I think it make sense just to provide possibilities to create plugins without decomposition of any rules to its.

I like security as its own plugin because of separation of concerns: there are basic syntax and style linting rules, and then there are purpose-specific rules like those in security. Although I guess we could argue that security is a basic tenet of programming in solidity and so could be considered basic syntax ;). It's also just a good chance to dogfood the plugin infrastructure.

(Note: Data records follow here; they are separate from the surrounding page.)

Rows are points. Two turns around zero, p and q, are shown by what they do to some points. Write where each new point lands after one turn and then the other. Backwards means that the second turn is done in reverse. Each puzzle has new turns, and all numbers are rounded.

Turn p:
-9.7 -0.2 16.0 -> -10.4 -8.6 -13.0
-9.0 13.0 -0.7 -> 1.4 9.2 -12.8
14.3 2.9 2.1 -> -8.2 6.1 10.7
4.4 -15.6 -17.5 -> 17.3 -6.5 15.1
Turn q:
1.4 22.5 9.9 -> -1.9 7.2 23.5
-0.5 -13.1 9.8 -> -0.4 -16.0 -3.6
6.1 -5.1 -19.5 -> 8.9 11.2 -15.5
-6.9 -4.3 -0.1 -> -6.4 -2.5 -4.3
Where do these land?
q, then p: 27.6 2.1 1.6 -> -16.5 5.0 21.7
p, then q: -17.0 -8.7 4.4 -> 7.5 0.0 -18.1
p, then q: -13.4 3.4 1.0 -> 5.4 9.1 -9.0
q, then p: -10.1 3.9 2.7 -> 1.2 -3.5 -10.5
p, then q backwards: 13.0 -0.7 -9.8 -> 5.7 14.8 3.8

Turn p:
6.6 11.1 13.6 12.9 -1.8 0.5 -> 6.6 12.5 -1.9 13.2 4.8 -11.0
-5.7 11.1 -3.3 -30.3 10.2 6.2 -> 16.3 2.1 -5.9 -26.9 -10.1 9.7
3.8 -3.1 -3.6 -13.7 -7.5 1.5 -> 5.2 -9.1 -7.8 -4.0 1.0 9.8
15.3 10.4 -9.6 10.3 -4.4 10.9 -> -8.4 9.9 -17.5 1.4 13.6 -4.3
-0.2 -26.5 -8.2 -7.5 4.1 7.9 -> -8.8 -14.3 12.2 -9.5 11.3 16.0
-6.6 -6.2 5.0 13.8 4.0 -20.4 -> -5.6 -7.7 14.0 11.1 -8.8 -15.6
-13.2 3.2 6.2 14.5 -4.6 -6.6 -> -5.3 6.6 6.9 14.8 -11.8 -4.6
Turn q:
5.7 -18.2 1.0 14.8 3.6 1.6 -> -4.3 -13.1 10.1 12.9 -6.8 9.7
-1.8 -1.3 -3.7 -9.8 0.5 20.5 -> -0.1 2.5 -12.7 -7.7 -16.9 4.6
-23.4 -2.1 -1.8 -11.4 -12.3 -1.9 -> 4.1 25.6 5.5 -0.5 -9.2 -7.3
13.1 -2.5 20.4 11.2 -3.6 -12.0 -> 5.4 -7.3 11.7 4.4 19.3 16.3
9.4 18.5 -3.2 -21.3 0.8 -15.6 -> 8.5 -0.1 -2.0 -23.2 15.8 -16.6
-1.4 4.4 -14.1 2.3 -2.8 13.6 -> 1.8 -1.4 -15.0 5.4 -11.0 -6.1
-1.6 1.3 1.4 14.2 13.9 -6.2 -> -15.6 -6.2 2.4 8.7 8.8 -0.5
Where do these land?
p, then q: -4.4 13.4 0.4 -7.4 3.7 6.1 -> 10.3 -0.5 -9.7 -7.7 2.3 -6.4
q, then p: 15.3 8.4 5.6 -6.9 6.3 8.9 -> -3.4 -8.1 -0.5 -16.0 4.8 12.1
q, then p: -4.8 -13.4 14.7 8.6 -9.3 -3.7 -> 5.9 19.1 2.6 8.5 10.7 0.4
p, then q backwards: 5.2 -0.8 7.5 -1.7 -2.0 28.9 -> -4.8 10.9 26.1 1.5 -10.0 -1.7
p, then q backwards: -20.2 -12.6 -6.5 -2.2 17.0 -1.1 -> -2.4 -21.5 6.2 -13.8 13.3 -5.7
p, then q: 0.9 -4.9 -6.7 -3.3 -9.2 -12.7 -> 3.3 -1.2 10.2 9.0 -11.4 -0.1
p, then q: 8.0 9.9 -15.0 13.0 -6.6 -26.3 -> 3.7 4.7 22.6 17.8 -1.1 -20.7

Turn p:
-8.6 16.8 -4.6 -3.7 -5.5 9.5 -12.2 -14.7 -14.8 -> -3.1 9.4 -1.5 0.4 -2.2 0.3 -4.1 11.8 -28.9
-10.5 -10.7 9.0 -3.1 -0.6 3.8 19.0 15.5 25.9 -> 10.1 -9.8 -2.2 16.3 13.4 15.3 8.3 -16.8 19.1
-14.9 -24.0 9.9 7.7 4.4 -20.5 15.0 26.6 0.7 -> -17.4 -8.7 -12.6 -4.7 16.8 13.4 -2.5 -11.1 34.3
8.1 2.1 7.8 -13.6 -8.7 3.7 6.5 -24.3 0.1 -> 16.1 7.4 14.9 9.3 -1.7 1.4 -9.6 17.6 -3.0
-2.9 2.5 -12.8 1.4 19.9 5.2 -1.1 4.0 1.8 -> -1.1 -10.6 -9.2 -0.7 6.1 -14.8 11.8 -1.5 -5.4
-3.8 -10.8 4.2 27.2 2.1 -5.4 9.0 18.7 10.5 -> -19.8 -11.3 -2.9 7.5 -4.7 4.7 6.9 -19.0 20.6
10.1 23.2 7.8 -6.3 -1.8 -4.0 -11.4 -6.1 -14.0 -> 4.6 18.0 -6.3 -3.5 -11.0 -10.7 -16.8 3.5 -14.0
1.4 -1.7 8.0 -2.5 -0.6 -2.6 -13.6 -19.1 0.8 -> 0.0 4.1 18.1 -1.0 3.9 -5.8 -12.3 3.2 -8.9
-2.2 -5.7 -9.5 3.5 -1.6 -9.3 20.4 2.1 12.2 -> -1.0 2.5 0.6 9.1 4.6 2.6 17.1 2.4 19.5
4.2 5.7 -12.4 -7.2 -7.2 -2.5 -18.3 2.6 -1.0 -> 3.6 10.6 2.6 -17.5 -2.9 -1.6 6.3 -4.2 -12.2
5.9 -1.6 -3.5 -2.5 -7.4 14.6 -0.5 -6.2 -9.1 -> 5.4 -5.9 2.7 -2.3 -10.6 6.3 -0.2 11.1 -9.7
13.3 4.2 -3.8 -0.9 7.0 7.6 -12.8 0.9 -13.2 -> 2.7 -5.6 -4.2 -13.0 -11.9 -11.2 -5.0 3.1 -11.4
Turn q:
22.5 11.4 -10.4 0.4 -3.5 11.8 -2.9 -12.5 10.3 -> 4.4 -13.3 -12.7 17.9 -15.1 3.8 5.1 9.1 11.8
5.9 0.3 2.4 -11.0 -4.3 3.7 4.4 -18.8 7.2 -> 6.5 4.0 -5.2 1.9 -14.0 0.9 12.0 -4.5 13.0
-0.8 13.9 -4.3 -3.7 -2.6 -2.5 19.4 -11.0 -5.7 -> -8.9 1.4 -6.0 8.6 -6.8 -9.2 -1.2 -18.5 10.1
-2.4 -8.2 9.6 17.8 15.5 -8.0 -18.9 8.6 -8.8 -> -12.2 -4.6 17.0 -10.8 14.3 16.4 -4.8 13.5 -6.5
0.0 -11.7 1.8 -9.6 12.0 -7.6 -0.5 8.0 -6.1 -> -4.5 11.5 0.3 -2.9 15.1 2.9 9.8 2.0 -6.1
17.0 -8.2 -5.4 8.2 -4.4 12.9 -11.2 7.1 -12.8 -> 9.5 -16.0 9.6 16.2 9.6 7.6 4.6 8.0 -6.3
-1.2 -13.7 0.3 10.5 -0.2 9.4 3.6 -2.3 -1.7 -> 8.9 -10.2 6.8 -5.4 9.6 -1.9 2.2 -0.6 7.1
-10.8 19.2 18.4 -9.5 -11.9 -7.6 16.6 5.9 14.1 -> -8.9 5.3 -8.9 -14.5 -23.7 -18.3 -1.2 -13.1 -12.6
-11.8 -6.4 2.7 -5.6 12.7 2.9 -15.3 8.3 -10.9 -> 2.1 7.4 2.3 -6.7 14.6 18.6 -3.3 -1.3 -11.3
4.7 7.9 -18.7 6.6 -3.4 16.9 11.5 -4.7 13.6 -> 9.7 -15.3 -18.9 8.2 -3.1 -9.9 -8.0 0.7 13.7
-15.4 17.9 2.6 -7.8 -22.2 -11.6 5.9 -6.9 10.0 -> 0.7 14.3 -0.7 -3.0 -26.9 -14.1 -13.8 -10.4 -1.4
-7.6 -22.4 1.0 3.6 12.3 -20.2 -12.5 18.3 -9.2 -> -7.2 15.5 16.4 -9.4 26.2 3.0 -1.1 15.0 -11.6
Where do these land?
q, then p backwards: 1.1 -11.1 16.1 5.6 21.9 21.1 2.2 6.4 15.8 -> -5.5 -19.9 -20.0 -13.4 6.8 8.7 -3.0 19.0 -11.7
q, then p backwards: -15.1 4.1 -3.0 -3.6 -6.9 -19.0 4.4 -1.1 11.3 -> 12.1 12.1 4.2 1.3 -0.7 -18.5 -8.1 -3.3 -9.6
p, then q: 4.5 6.2 -13.7 2.3 -8.8 3.0 -0.3 9.3 10.9 -> 0.2 -4.6 -2.8 6.6 -7.5 -12.1 5.2 -12.8 8.8
p, then q: -7.2 -1.6 17.1 -11.6 4.8 12.8 -25.9 -12.7 -5.3 -> -3.1 5.0 17.2 6.1 9.0 30.0 9.8 -1.0 -9.1
q, then p: -12.0 -5.2 4.6 -7.0 -25.4 -9.9 4.8 -5.8 -15.5 -> -1.4 18.5 9.7 11.6 -9.8 -6.6 -23.7 2.5 -0.7
p, then q: 8.8 9.8 -0.8 1.1 1.7 -6.4 6.0 25.4 1.8 -> 7.3 6.3 -10.2 12.7 -10.5 -8.8 -5.8 4.6 17.4
p, then q backwards: 18.0 -7.0 0.9 -6.4 -7.7 -16.2 4.6 4.2 -4.2 -> -11.0 -7.5 -0.8 3.0 -1.3 -5.8 -2.0 -18.8 14.6
q, then p: 12.6 12.8 4.9 7.6 11.1 16.1 1.5 -9.5 -5.0 -> -2.9 -18.6 13.7 4.0 4.5 12.8 11.5 5.4 1.0
p, then q: -3.2 5.4 -20.4 25.2 2.7 -0.4 -4.0 -15.0 -9.8 -> -4.7 9.9 12.0 -10.9 6.3 -17.0 -14.6 -19.8 -11.0
q, then p: -7.6 -13.4 -5.8 -13.1 6.6 -1.1 6.7 -1.2 0.1 -> 8.2 5.6 -5.9 7.4 0.0 -17.4 5.8 2.9 -0.3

I haven't thought up of too many use cases for additional plugins, save some potential optimization checks (e.g. grouping unit8s), but I think it's an opportunity to let the community speak up. I'm sure ESLint weren't considering things like a11y and import when they built their plugin infrastructure, but then the community showed up to everyone's benefit.


@fvictorio:

Do you mean to suppress the "extra" output of the program? Or to not report warnings?

Just not report warnings. Useful sometimes, to not flood the output (e.g. when you have a lot of errors to fix).

in my opinion using 0, 1, and 2 to mean "off", "warn", "error" is a bad practice, so I'd just add some clarification.

Totally agree! Just a small note in the rules page should be fine.

mgarciap commented 6 years ago

Hi guys, what is this issue status? Shall it continue open?

fvictorio commented 6 years ago

None of the items listed was done, so I don't see why would we close it, except maybe to open a separate issue for each item.

GopherJ commented 2 years ago

I'm finding actually a perfect vim support for solhint and come across this. Feel it brings lots of value to be eslint-like so that solhint can benefit from eslint's ecosystem. Solhint can even become a plugin of eslint if possible.